Тем не менее существует модель, которая объясняет, каково будет отношение государств и других групп к войне в будущем. Это модель вековой давности, основанная на старинном кодексе чести, ее описывает в своем эссе Майкл Линд [23]. Линд пишет, что в примитивных обществах, в поселениях фронтира[8], в мире организованной преступности несправедливость всегда исправлялась теми, кто от нее пострадал, или их могущественными покровителями. Таким образом, безопасность слабых зависит от желания их покровителей применить силу. Действительно, в мировой политике с незапамятных времен царят феодальные отношения между более сильными и более слабыми странами. Даже в наши дни развитые экономические державы, такие как Германия и Япония, нишевые страны типа богатого нефтью Кувейта и торговый тигр Сингапур обладают специфическими функциями для западного мирового порядка, в котором США обеспечивают военную безопасность.

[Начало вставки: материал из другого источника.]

Each row is a point. The points of each table are mixes of a few directions, plus a little noise. How many directions does each table use, and how many do they share? Where both have some left over, give the other angles between the two spaces (their principal angles), to ten degrees, smallest first.
In the rows, zero is written as 100.

First (4 x 2)
0:  98  92
1: 108 142
2:  86  33
3: 107 133
Second (5 x 2)
0: 146 126
1:  35  64
2: 111 107
3: 124 112
4:  83  91
Directions: first 1, second 1, shared 0; angles 50

First (6 x 4)
0: 138  57  60  67
1:  62 125 111 107
2: 150  83 111 110
3:  67 137 132 127
4:  37 122  85  86
5: 148  77 102 102
Second (5 x 4)
0: 123  64  51  65
1:  94 119 132 123
2: 150  60  80  81
3:  71 107 121  93
4:  62 151 114 136
Directions: first 2, second 3, shared 2

First (10 x 8)
0: 100 151 149 172  77 129  32  79
1: 102  99  98  99  98  99 101 100
2:  61  97 125  97 145 113 100 102
3:  92  66  73  53 124  84 144 114
4:  75 120 138 130 118 121  70  92
5: 166 115  66 117  20  84  87  93
6: 115 104  93 105  81  97  96  98
7:  50 111 148 120 150 125  79  96
8: 121  62  48  45  94  70 153 116
9: 118  74  62  62  92  78 137 111
Second (10 x 8)
0: 162  71  52 107  11 104  87  87
1:  75  99 117 100 129 109  99 101
2:  98 131  94  67 136  49 145 124
3:  64  49 111  97 121 144  89  89
4: 130 122 105 140  49 111  62  87
5:  83 138 127 111 129  88  96 106
6: 142 195 115 140  64  58  79 104
7: 105  93  89  88  98  92 114 104
8:  70  29  86  65 127 127 119  99
9:  70  73 107  85 133 114 109 101
Directions: first 2, second 3, shared 2

First (8 x 11)
0:  95  59  90  93  73  53 160  99 126  65 144
1: 112 108 116  49 118 139  48 115  50 144  81
2: 101  40  64  86  89 118 133 130  98  90  85
3:  97  35  71  92  74  77 164 116 120  67 121
4:  98  98  85 123 103 115 103 104 109  96  78
5: 105 145 117 100 125 136  41  96  74 135  69
6: 104 154 127 103 122 119  44  87  80 130  83
7:  89 160 129 154  95  41 108  53 143  73 138
Second (10 x 11)
0: 104  98 162  87  62 133 147 135  84 125 114
1:  93  73 115 114 101 145  41  81 134  88 108
2:  48  82  87  86  94 103  64  94 126  71 105
3: 172 178  61  76 125  44 141 133  54  65 105
4: 170 131 103  83  97 108 113 126  72  66 114
5:  32 105  99 117  71  97 100  79  73 124  51
6:  84 105  90 137 133  82  92  70 114 148  78
7: 110  72 100 119 115  94 112  84 112 136 101
8:  19  87 138  80 104 114  79 118 167 104 136
9: 166  67  45  99  95  81 110  80  62  72  88
Directions: first 3, second 6, shared 1; angles 60, 70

Там, где доминирует власть закона, можно ожидать, что кто-то будет терпеть страдания, не прибегая к ответному насилию. Но в обществе, где царит беззаконие, готовность терпеть страдания указывает на слабость, что, в свою очередь, может спровоцировать нападение. В мире без Левиафана творится нечто подобное: лидер альянса может играть роль вождя варваров. Теоретически в мировой политике господствует международное право; на практике отношения между двумя странами регулируются своего рода дуэльным кодексом. Линд отмечает, что «и хрущевская концепция «мирного сосуществования», и конкуренция за страны третьего мира, и установка «горячей линии» были созданы для ритуализации борьбы за власть, а не для прекращения ее». Такие договоренности, продолжает он, «могут быть сопоставимы с продуманными правилами, сопутствующими аристократической дуэли». Этот кодекс может не быть иудеохристианским, однако он нравственный. Даже в царстве беззакония слишком неадекватная реакция – как в 1982 г., когда тысячи жителей Бейрута погибли от действий Израиля, стремившегося обезопасить свою северную границу, – может быть расценена как беспричинное насилие и тем самым лишена оправдания. Во все времена тот, кто был известен силой, должен был быть известен и милосердием. Вождь варваров может время от времени защищать своих безнравственных подданных (как США поддерживали некоторых диктаторов во время холодной войны), но, если будет делать это слишком часто за счет всего остального, вполне может потерять уважение и быть свергнутым. Будущее, в котором риск быть убитым для враждующих вождей возрастает многократно – благодаря внезапным атакам на компьютерные командные пункты, – идеально подходит для применения дуэльного кодекса.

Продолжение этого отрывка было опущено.